Tips for reducing your expenses

Inflation continues to rise and experts predict a further 10 per cent increase in average rental payments over the next 12 months, so it’s worth looking at ways to save money, if you haven’t done this already.

Most money experts recommend writing down your expenses, and then dividing these into items that you have to pay (like rent), those you can reduce (like groceries), and those you can potentially cut entirely (like buying takeaway or even streaming subscriptions).

Then go through each category, and look at ways to spend less.

“Talk to your landlord about a rent reduction,” said Angela Jackson from Impact Economics.

“It’s better for the landlord to have you in the house than to have the house vacant.”

In most parts of the country, you can shop around for the cheapest energy provider.

Check if you have gym memberships or streaming subscriptions you don’t use.
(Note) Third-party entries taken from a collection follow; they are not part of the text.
These are the activations of a small neural network, seen along a few directions. Each row is one input.
Each table varies a few parts of the input and shows all the possible inputs, shuffled.
A made-up example of a description, with smaller parts first: values(3) and (point or line(9) or (line(4) and ring(5))).
Shared parts are said once, and a part with two or three values counts as separate values.
In the rows, zero is written as 128.

Other details of the inputs vary at random and push rows far along two fixed directions, the same in every table; ignore that.

A family of inputs:
row 1: [121 117 127 133 117 137 129 133 112 120 126 128 168 144]
row 2: [132 150 109 126 128 137 150 111 149 137 109 126  59  89]
row 3: [134 118 140 108 123 107 116 129 137 122 114 139 163 191]
row 4: [143 123 127 112 129 109 112 141 112 113 139 128 172 173]
row 5: [166  92 150 108 116  88 117 141 128 132 114 125 164 170]
row 6: [157 125 109  96 119  86 104 131 130 105 118 119 190 215]
row 7: [101 114 173 143 138 153 129 144 115 131 145 152 131 114]
row 8: [132 118 142 112 129 107 115 131 133 133 116 139 159 191]
row 9: [112 115 140 140 127 149 136 135 104 144 145 128 147 123]
row 10: [ 92 117 170 149 129 162 121 139 128 123 129 145 133 114]
row 11: [131 146 104 126 130 129 155 115 140 151 118 133  50  83]
row 12: [155 118 107  99 113  94 120 122 130 119 108 116 197 218]
row 13: [146 148  96 113 127 108 149 113 142 144 108 131  70 116]
row 14: [107 120 148 144 134 149 117 145 107 109 149 134 149 115]
row 15: [150 156  90 114 131 103 135 103 158 138 112 121  82 124]
row 16: [125 121 119 152 125 165 162 125 122 145 117  93  61   4]
row 17: [175 153  59  91 117  77 136 113 136 130 114 106 100 154]
row 18: [100 123 164 148 142 147 121 137 126 122 153 151 134 104]
row 19: [ 94 122 169 151 142 156 115 133 133 121 147 146 139 110]
row 20: [155 148  72 114 115 109 155 106 129 141 111 108  97 123]
row 21: [149 148  77 116 115 119 152 104 140 147 107 102  95 124]
row 22: [149 150  93 113 133  99 139 111 148 146 125 130  79 116]
row 23: [102 121 152 147 137 154 114 144 115 124 149 125 139 120]
row 24: [121  94 181 154 138 141 112 141 121 134 150 131 133  77]
row 25: [146 154  92 117 123 106 139 109 152 125 116 131  86 106]
row 26: [124 118 136 132 126 143 129 130 118 126 129 120 165 151]
row 27: [182 100 117  91 115  68 100 135 120 118 116 103 180 183]
row 28: [100 123 154 151 138 157 114 143 114 119 145 125 140 116]
row 29: [120 155 110 141 140 144 143 109 154 148 128 126  48  62]
row 30: [132 115 144 111 129 107 114 133 133 139 120 141 159 193]
row 31: [ 96 115 170 145 134 153 129 142 118 126 141 152 130 113]
row 32: [103 123 169 146 144 150 115 135 131 127 150 144 141 119]
row 33: [138 124 130 116 128 117 109 138 123 111 133 121 171 175]
row 34: [ 99 121 169 150 147 145 119 139 120 134 156 151 135 110]
row 35: [169 156  62  97 109  89 128 110 150 109  96 103 112 155]
row 36: [ 91 117 153 160 125 178 130 137 115 121 132 127 149 101]
row 37: [143 155  95 118 122 112 132 106 160 124 109 125  92 117]
row 38: [143 117 124 114 122 113 128 132 111 127 130 126 182 179]
row 39: [ 99 114 150 153 130 165 134 138 104 123 143 133 152 105]
row 40: [ 95 116 168 147 129 155 126 143 120 122 136 152 133 111]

Finally, don’t be too hard on yourself.

You’ve probably already cut back on expenses and are trying your best to save, but rising prices are making this harder and harder.

“Even if you’re doing all those things that everyone advises you to do, it’s still going to be very difficult,” Ms Jackson said.

If you’re finding yourself in financial trouble, you can reach out to the National Debt Helpline on 1800 007 007 for free financial advice.

In each state and territory you can also access food assistance and rental and crisis accommodation.